In the early 1960s many considered the Blues passé and turned to more "mod" music styles. Then along came the two-pronged attack of British bands like The Rolling Stones, The Animals and John Mayall teamed with two mostly white Chicago bands; The Paul Butterfield Blues Band and The Siegel-Schwall Band.

While the other groups drove their sound with an electric hard edge, Siegel-Schwall took a softer route with strong overtones of Folk music that made them a good entry point to the Blues for a less Rock oriented audience.

http://youtu.be/MIzDSA0B3C0

Corky Siegel met Jim Schwall when both studied at Roosevelt University in Chicago. Siegel was a saxophone player who had just discovered the Blues, while Schwall was already dedicated to the guitar and leaned toward Folk and Country. The two soon began playing as a duo with Siegel on Wurlitzer piano and harmonica, plus playing some percussion with his feet and Schwall took very good care of the guitar.

Working as the house band at Pepper’s Lounge on the south side of Chicago they hosted a string of Blues greats sitting in pretty much every night. Among the people who joined the duo were Junior Wells, Buddy Guy, Billy Boy Arnold, Little Walter, Muddy Waters, Magic Sam, Otis Spann, Bo Diddley, Sam Lay (part of the band’s current lineup) and many more.

http://youtu.be/_kAwum6NuTI

The band soon included Shelly Plotkin on drums and Rollo Radford on bass (Radford was a past sideman for people like Dinah Washington, Chuck Berry, Martha and the Vandellas and Sun Ra). After expanding to a quartet, the band began a recording career that has garnered many accolades and awards over 10 albums in their first 10 years and two more after reuniting following a 1974 split.

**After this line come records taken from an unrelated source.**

Here are some rows, each followed by its group. Rows of different groups can look alike.
{-0.8, -1.2,  0.5, -1.8,  0.7, -0.9, -0.8, -0.5, -0.2,  1.0,  1.6, -1.9,
 -1.2, -1.0, -2.2,  0.7,  0.6,  0.2,  0.4, -0.2,  0.9,  0.7,  0.0, -0.3} TH
{ 0.7,  0.7, -1.4,  0.1, -0.2,  0.6,  1.0,  0.9, -0.7, -0.1, -1.2, -0.9,
  0.5,  1.2,  0.4, -0.1, -1.7,  1.1, -1.8,  1.5, -0.6, -0.5, -0.7,  0.5} HD
{ 0.9,  0.9,  1.1,  0.6, -0.7,  0.6, -1.1, -0.8,  0.4, -0.7, -0.9, -0.3,
  1.0,  0.3,  0.4, -1.6,  0.6,  0.1,  0.8,  0.3, -0.5, -0.8, -0.5,  0.5} RQ
{ 0.4,  0.2, -1.0,  0.2, -1.0,  1.4,  1.7,  1.4, -0.4, -0.4, -0.5,  0.7,
  0.0,  0.7, -0.6,  0.9, -0.8,  0.6, -1.4,  1.1,  0.9,  0.2,  0.4, -1.0} DN
{ 0.0,  0.5, -0.3,  0.1, -1.5,  0.4, -0.9,  0.9, -0.4, -1.2,  0.3,  0.5,
  0.9,  0.1, -0.2,  0.0, -0.2,  0.1,  0.9, -0.9, -0.2, -0.7,  0.8, -1.9} LS
{ 0.1, -0.2, -0.2,  1.2,  0.7,  1.4,  1.1,  0.5, -0.8, -0.6, -0.4,  1.0,
  0.0,  1.5,  0.0, -1.6,  0.4,  0.8, -1.6,  1.5, -1.3,  0.0, -0.9,  1.1} HD
{ 1.6, -0.4,  1.2,  1.0, -0.3,  1.5, -0.8,  0.6,  1.2, -0.9, -0.5, -0.1,
  1.4, -0.3, -0.6, -1.5,  0.6, -1.3,  0.9,  0.3,  0.2, -0.5, -0.1, -1.6} LS
{ 1.0, -0.4, -0.7,  0.5, -0.2,  1.2,  2.0,  0.5, -0.3, -0.6, -0.6,  1.2,
  0.4,  0.9, -0.4,  0.4, -0.3,  0.5, -1.4,  1.3,  0.9, -0.1,  1.2,  0.2} DN
{ 1.2,  0.1,  0.5,  0.4,  0.2,  1.1, -1.2, -0.3,  0.3, -0.5, -1.2, -0.8,
  0.6, -0.5, -0.2, -0.9,  0.9, -0.6,  0.4, -0.8,  0.4, -1.1,  0.5, -1.5} QC
{-1.3,  1.2, -1.6,  0.6, -0.1, -0.8,  0.8,  0.3, -0.3, -0.2, -0.6, -0.5,
  0.8,  1.9,  0.9,  0.8, -0.7,  2.1, -0.9,  0.1, -0.7,  0.0, -0.3,  1.2} NS
{-0.5,  1.0, -1.9,  1.0,  1.5,  1.8,  0.6, -0.7, -0.8,  0.2, -1.4, -0.8,
  0.1,  1.7,  0.7, -0.1, -0.3,  0.8, -1.0,  1.6, -0.8,  0.7, -0.6,  1.0} NS
{-0.6, -1.4, -0.4, -0.9,  0.5,  0.0, -0.2, -0.6, -0.8, -0.3,  1.1,  2.0,
 -1.4, -1.2,  0.2,  0.5, -0.6, -0.3,  0.8,  0.4,  1.6,  0.6,  1.8, -0.2} MB
{-0.2, -0.3,  0.7, -0.6,  0.4, -1.6, -0.9, -1.6,  1.0,  1.2,  1.3, -1.1,
 -0.6, -0.5, -0.6, -0.6,  0.4,  0.7,  0.6,  0.8, -0.4,  0.9,  0.7,  0.4} TH
{-0.8,  1.3, -1.3,  0.2, -0.3, -1.0,  0.7,  0.8, -0.9, -0.1, -0.3, -0.5,
  1.0,  1.6,  1.1,  0.0, -1.0,  1.4, -1.1,  0.1, -1.3,  0.2, -2.0,  1.7} HD
{-0.1, -1.4,  0.6, -1.6,  1.9,  0.0, -0.4, -0.1, -0.4,  1.0,  0.2,  0.5,
 -1.3, -1.0, -0.3, -1.0,  0.2, -0.6, -0.1,  0.2,  0.9,  0.6,  0.1, -0.1} NL
{-0.2,  0.3,  0.1,  0.4, -0.3,  0.4,  1.2,  1.1,  0.3,  0.6, -0.5,  0.3,
  0.8,  0.2,  0.4,  0.9,  1.2, -0.2, -1.7,  0.6,  1.0,  1.2, -1.7,  0.8} DN
{-0.7,  0.4, -1.0,  0.8, -1.5, -0.4,  1.8,  0.8, -0.8, -0.7,  0.7,  1.6,
  0.6,  1.0,  0.4,  1.3, -1.5,  1.5, -1.1,  0.1, -0.1,  0.1,  0.0,  1.1} DN
{-0.2, -0.9,  1.5, -1.9,  0.7,  0.0, -0.3,  0.3,  0.1,  1.3,  0.9, -0.5,
 -0.9, -0.6, -1.0, -0.8, -0.4, -1.3,  0.6,  0.2,  1.0,  1.7, -0.6, -0.6} NL
{-0.3,  0.8, -1.0,  0.7, -1.1, -0.3,  1.6,  1.2, -0.7, -0.8,  0.1,  0.2,
  0.7,  0.8,  0.3,  1.5, -1.3,  0.4, -1.1,  0.4, -1.3,  0.2,  0.1,  1.2} DN
{-0.6,  1.2, -1.0,  1.3,  0.4,  0.2,  1.1, -0.5,  0.0,  0.7, -0.7, -1.0,
  0.2,  1.6,  0.3,  1.3, -0.8,  0.6, -1.3,  0.6, -1.6,  0.3, -1.1,  0.5} NS
{ 0.4,  0.4,  1.1,  0.9, -0.6,  0.5, -0.9, -0.1,  0.6, -1.6, -0.6, -0.2,
 -0.2, -0.3, -0.2, -1.4,  1.4,  0.3,  0.9, -1.1, -1.2, -1.2,  0.9, -0.6} QC
{-0.4, -0.1, -1.3,  1.1,  1.0,  0.1,  0.6,  0.1, -1.0, -1.1, -0.7,  0.4,
  1.0,  1.2,  0.4,  0.2, -1.4,  1.3, -1.5,  1.0,  0.0, -0.6, -1.2,  2.2} NS
{ 0.1, -1.1,  1.3, -1.7,  0.7, -1.7, -1.2, -0.2,  0.1,  0.7,  1.5, -0.9,
 -0.7, -0.6, -2.3,  0.1,  0.2,  0.3,  0.8,  0.2,  1.1, -0.2, -0.3,  0.1} TH
{ 0.0, -0.2, -1.3,  1.2, -0.3,  0.5,  1.3,  0.8, -1.1, -0.8,  0.2,  1.4,
  0.1,  1.3,  0.5,  0.6, -1.3,  1.0, -1.2,  0.9, -0.5,  0.2,  0.0,  0.8} DN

The early years, 1960s and 1970s, found the band exposing a wide variety of listeners to the Blues as they shared stages with The Allman Brothers, Janis Joplin, and Jefferson Airplane. At the same time they joined The San Francisco Symphony Orchestra to debut William Russo’s epic "Three Pieces for Blues Band and Symphony Orchestra."

http://youtu.be/d8QRr92qDWc

While their concert schedule is much lighter these days (Jim Schwall is a professor of music whose school years are quite full) the band does still make the rounds and still are hard to match for "…the sheer joy of their music."